52. Dream, Hallucination, Somnambulism and Seeing Consciousness I
Note 1732-1735, undated, c. 1904
1.) Dreams are an influence of the spiritual on the human soul. The dreamer is the human being as a soul being. What the dreamer perceives, however, are the after-effects of his life in his formative forces body. In a dream, the human being is cut off from his physical surroundings and from his own physical body, just as he is in a real sleep. The dream shows the meaning of life in the physical world. This world provides the logical and the moral. Therefore, in a dream, man is neither logical nor moral. One should not describe a dream as a mental disorder. This disorder consists precisely in the fact that the supersensible aspect of dreaming takes hold of the body without the control of spiritual self-awareness. In a dream, the eternal is at work, but it is directed towards the temporal. It depends on the drama of the dream.
2.) In hallucination, unlike in dreams, there is not a spiritual-mental but a physical-mental appearance. The person is given over to the body. Instead of the whole body being used as a mediator to generate the perceptions, only part of the body is used. In the hallucination, the temporal is active, but this temporal dares to approach the eternal: that which should only be active in the creation of the human body itself.
3.) The somnambulist has infected his sensory life and sometimes - as a medium - his will life from the soul-bodily organs. He has become a physical and mental automaton. This results in an imitation of the spiritual. The temporal dares to approach the eternal; but in a way that should only be conveyed through sensory perception and through the willful misuse of will impulses that are only justified in interaction with beings of the physical world. Mediums sin against the common good; they act like someone who, for example, uses a substance that he has received as a gift for a crowd to adorn his own personality.
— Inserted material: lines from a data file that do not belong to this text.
Questions about the grid below. Rows and columns are numbered from 1.
1) The entry directly below the largest entry?
2) The entry at row 2, column 1?
3) The bottom-right entry?
4) The entry in row 3 and column 1?
5) The entry directly below the smallest entry?
6) The entry just left of the largest entry?
7) The entry at row 1, column 1?
8) The entry at row 1, column 2?
-0.2	-1.2	-1.9	1.3
-1.5	-0.2	-0.3	-0.4
-1.2	-0.1	0.4	1.1
-1.4	-1.2	-1.2	2.0
-0.2	-1.3	0.2	0.3
-1.6	0.7	0.8	-0.5
0.1	0.4	-0.3	0.7
-0.2	-0.9	-0.6	-0.7
0.0	-0.4	-0.2	0.1
0.4	-0.3	0.9	0.0
0.6	-0.7	-0.8	1.1
-1.2	0.1	-0.1	0.5
-0.9	-0.1	0.9	-1.9
-0.7	1.0	1.3	-1.8
-2.2	0.1	-0.8	-0.8
-0.6	-1.4	-0.7	1.3
1) 0.3
2) -1.5
3) 1.3
4) -1.2
5) -0.6
6) -1.2
7) -0.2
8) -1.2

arr =   9   16    5  -25  -10   36   17  -14  -55  -11  -47   62   27   17  -11
Find the entry just left of 62.
A: -47
Find the centre entry.
A: -14
The entry just right of the smallest entry -> -11

Questions about the array below. Counting starts at 1.
1) Give the entry just left of 115.
2) Give the top-right entry.
3) Give the entry in row 1 and column 2.
4) Give the bottom-right entry.
5) Give the entry directly above 69.
6) Give the entry at row 2, column 1.
7) Give the bottom-left entry.
8) Give the entry just left of the smallest entry.
[[ 402  343  239  338  -13  349   44    5  215  528  294  118   -4]
 [ 194  278  423   92   99  286  179  273  261  575  194  245   11]
 [ -40 -246  268 -172  139  -24  331  192 -145  -20  213  360  311]
 [ 168  453  236  252  264  264  447   28  183  524 -175  -57  300]
 [ 226   50  254  134  280 -234  696  404   69   32   24   78  119]
 [ 322  205 -135  563 -166  424 -206  139  102  -87  291  278   84]
 [ 159  117 -157  298  227  -81  179  340  308 -281  247   22  278]
 [ 196  355  330  130  267  178  115  424  492  394  215  165  -49]
 [ 188  365  380  156  364  204  142  492  430  257   34  255 -165]
 [ 204  101  364  118  153  389 -320  404  232    7  302  611 -346]
 [ 430  311  165  260  375  -95  517 -200  175  351   95 -269  189]
 [ 362  421  388  307  362  343 -198  510  502  114  131  403 -524]
 [ 167 -168  679 -271   98  119  549 -284 -418  651  114  312  176]
 [ 368  370  248  260  453  112  288  -97  205  258  -35  -55   -2]]
1) 178
2) -4
3) 343
4) -2
5) 183
6) 194
7) 368
8) 403

Questions about the grid below. Indices start at 1.
1) Which number is the maximum?
2) Which number is the entry directly above 0.12?
3) Which number is the entry just right of the largest entry?
4) Which number is the entry just right of -0.02?
5) Which number is the entry in the top-right corner?
6) Which number is the entry just right of 0.12?
7) Which number is the entry at row 2, column 1?
8) Which number is the entry in row 1 and column 2?
0.15	0.17	0.05	0.04	0.07	0.09
-0.04	0.00	0.22	-0.02	0.12	-0.12
1) 0.22
2) 0.07
3) -0.02
4) 0.12
5) 0.09
6) -0.12
7) -0.04
8) 0.17

M =
[[2, 6, 2, 5, 2, 3, 2, 2, 5, 5, 4, 6, 3, 5, 3],
 [3, 4, 4, 4, 3, 7, 5, 4, 3, 7, 3, 5, 4, 5, 6],
 [8, 3, 8, 3, 8, 5, 7, 7, 4, 3, 4, 3, 5, 3, 5],
 [5, 3, 5, 4, 5, 4, 5, 5, 4, 4, 5, 3, 6, 4, 5],
 [3, 4, 2, 5, 3, 3, 3, 3, 5, 3, 5, 4, 5, 5, 3]]
Counting starts at 1.
The entry at row 1, column 3 is 2
The entry just right of the centre entry? 4
The entry at row 1, column 1? 2
The entry in the bottom-right corner? 3
The entry in row 1 and column 2? 6
The entry in row 3 and column 3: 8
The bottom-left entry? 3
The entry in row 3 and column 2? 3
The entry at row 2, column 2 -> 4
The top-right entry: 3
The entry just left of the centre entry -> 7
The entry in row 3 and column 1? 8
The entry at the centre? 7
The entry directly below the centre entry is 5

grid =
[[-13 -23  -2 -17 -46   1 -39  -6 -23  -7]
 [  0  23  38   2  46  12  34  14  35   6]
 [  2   2   2 -31 -25   0  18   5   8 -30]
 [ 21 -19  16 -35 -53  16  -4  19  -6  -2]
 [  6  17  11 -20   8  -8  12  15   1 -28]
 [-23  19  43   2  34   8 -14  30  -1  11]
 [ 18   8  12  24  42   8  27  -1  25  28]
 [-29 -20 -36   0 -30 -11   4 -37   3 -16]
 [ 17   1  -3 -30 -44   0 -38  16 -33 -27]
 [-23 -37 -23 -11 -63  -8 -51 -12 -40  -3]
 [-11   2   3 -11 -10  -8 -24  12 -22 -13]
 [ 10  -4  33  16  21  17  -4  23   3  45]
 [ 27  38  12  22  37  24 -20   5   7  14]
 [-18  19  25  -4  21  10  -1   5  14  -7]]
The entry directly above the smallest entry is -44
The first entry of the smallest entry's row?
A: -23
The entry directly below -46 -> 46
The top entry of the column that holds the smallest entry: -46
The bottom-left entry is -18
The smallest entry in the last column?
A: -30
The third entry on the diagonal from the top-right corner?
A: 5
The entry just right of -31 -> -25
The first entry, reading row by row?
A: -13
The largest entry in the first row -> 1
The 2nd entry on the main diagonal -> 23
The second smallest entry is -53
The bottom-right entry?
A: -7
The minimum -> -63
The third entry on the main diagonal -> 2
The 2nd largest entry?
A: 45
The fourth entry, reading row by row?
A: -17
The entry just left of the smallest entry?
A: -11
The last entry in the row that holds the smallest entry?
A: -3
The second entry from the end, reading row by row?
A: 14
The second entry in reading order is -23
The top-right entry?
A: -7
The entry just left of 33: -4
The 3rd largest entry?
A: 43
The largest entry in the last row -> 25
The entry just left of -53?
A: -35
The bottom entry of the column that holds the largest entry: 21
The entry directly below the smallest entry -> -10
The entry just left of -33?
A: 16

B =
[[-0.6  0.4  0.3 -0.7 -1.6 -0.3 -1.0 -1.6  0.5  0.0  0.8]
 [ 0.7  0.3 -1.7 -2.5 -0.6  0.2  1.0 -0.8 -2.0  0.5 -0.6]
 [-0.6 -1.0  0.1 -0.9 -0.5 -1.3 -0.7 -0.2 -0.5 -2.3 -2.0]
 [-2.3 -0.2  0.0 -1.0 -0.2 -0.4  0.7  0.1 -1.8 -0.1 -1.4]
 [-1.8  0.2  0.7 -1.4 -1.0  0.0 -0.1 -1.1 -0.9 -0.1 -1.8]
 [-0.1 -0.2  0.3 -1.3  0.1  0.0  0.2 -0.3  0.7  0.6  0.1]
 [-0.4  0.7 -0.2  0.3 -1.3 -0.7 -0.3  1.9  0.3  0.1 -1.0]]
The 1st entry on the main diagonal -> -0.6
The 5th entry, reading row by row: -1.6
The second largest entry is 1.0
The top-right entry?
A: 0.8
The 2nd entry, reading row by row: 0.4
The entry directly below the centre entry?
A: 0.0
The entry just right of the largest entry is 0.3
The bottom-left entry: -0.4
The 2nd entry on the diagonal from the top-right corner?
A: 0.5
The largest entry in the last row -> 1.9
The last entry, reading row by row?
A: -1.0
The entry directly above the centre entry is -1.3
The second entry from the end, reading row by row?
A: 0.1
The entry just left of the centre entry -> -0.2
The 3rd entry in reading order?
A: 0.3
The smallest entry in the last row -> -1.3
The entry at the centre?
A: -0.4
The smallest entry in the first column?
A: -2.3
The largest entry in the first column: 0.7
The fourth entry in reading order?
A: -0.7
The fifth-last entry, reading row by row -> -0.3
The entry just right of the centre entry -> 0.7
The last entry of the smallest entry's row?
A: -0.6
The 3rd entry on the main diagonal?
A: 0.1
The top entry of the column that holds the largest entry?
A: -1.6

[[  3   3  37   6  -9  -2  52   6   0  -3   9  -7]
 [  2  -1   1   0 -13  21  13  -5  -8  -2   0  52]
 [  0   4 -22 -10 -11  11   0   0  25  -2   3  -8]
 [ -1   0 -28  -7  -1   6 -10  -2  22   0  -2  -4]
 [  0   0 -26 -13 -14  18  21  -2  24   0   3  10]
 [  2   3  32   0  -5  -6  44   7 -13  -3   8 -18]
 [  0  -2 -15  -7  -4  13   0  -5   3   0  -3  31]
 [  1   4  20   6  -2 -10  37   7   0  -2   7 -36]
 [  0   2  35   0  -4  -7  39   6 -18  -2   7 -13]
 [  2   0  38   7  -3   0   0   1 -32  -1   3  26]
 [  0   4 -15   0  -6   4  21   0   0  -2   3 -19]]
Indices start at 1.
The entry directly above the smallest entry: 31
Read off the entry in row 1 and column 2.
A: 3
The entry in row 3 and column 1 -> 0
The entry just left of -26 -> 0
Read off the entry in row 1 and column 1.
A: 3
Read off the entry in the top-right corner.
A: -7
Read off the entry at row 2, column 1.
A: 2
The entry directly above 25 -> -8
The entry in the bottom-right corner: -19
Read off the entry in the bottom-left corner.
A: 0
Read off the entry at row 1, column 3.
A: 37
The entry just left of -36: 7
The entry directly above 22 is 25
Read off the entry in row 3 and column 2.
A: 4
The entry at row 2, column 3 is 1

Read these off the array that follows.
1) Report the entry directly above 0.238.
2) Report the largest entry in the last row.
3) Report the last entry in the row that holds the smallest entry.
4) Report the 2nd entry from the end, reading row by row.
5) Report the last entry in the row that holds the largest entry.
6) Report the 1st entry on the main diagonal.
7) Report the top-right entry.
8) Report the entry directly above -0.186.
 0.012   0.089   0.061  -0.057  -0.079
-0.170   0.027  -0.186  -0.088   0.035
-0.090  -0.092  -0.026   0.075  -0.084
 0.106  -0.074  -0.012  -0.004   0.238
-0.072  -0.154   0.178  -0.234  -0.017
 0.187   0.142   0.132  -0.029   0.040
1) -0.084
2) 0.187
3) -0.017
4) -0.029
5) 0.238
6) 0.012
7) -0.079
8) 0.061

Questions about the row below.
1) What is the last entry?
2) What is the second entry from the right?
3) What is the fourth entry?
4) What is the 2nd entry from the left?
5) What is the 3rd entry from the right?
6) What is the 3rd entry from the left?
7) What is the median entry?
[  2.4 -14.6  11.3  18.1   9.1   2.7   5.6   5.2  -6.1   9.0   2.0]
1) 2.0
2) 9.0
3) 18.1
4) -14.6
5) -6.1
6) 11.3
7) 5.2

4) The artistic is related to the dream-like; but it differs from it in that the dreamer focuses on the temporal aspect of his own life, while the artist's soul is turned towards the spiritual, the eternal. The artist translates his spiritual experiences into the soul, but not into the activities that underlie the imagination and the will. He can do this because he only refers to that in the spirit which corresponds to his individual contemplation.
5.) The Contemplative Consciousness lifts the spiritual into the ordinary life that every human being has. One's own spirit stands in relation to the spiritual world. The experiences of the Contemplative Consciousness:
1.) cannot be remembered in the usual sense. Only when they are converted into representations;
2.) they do not become stronger in repetition like the habitually acquired representations and actions;
3.) they must be experienced with presence of mind.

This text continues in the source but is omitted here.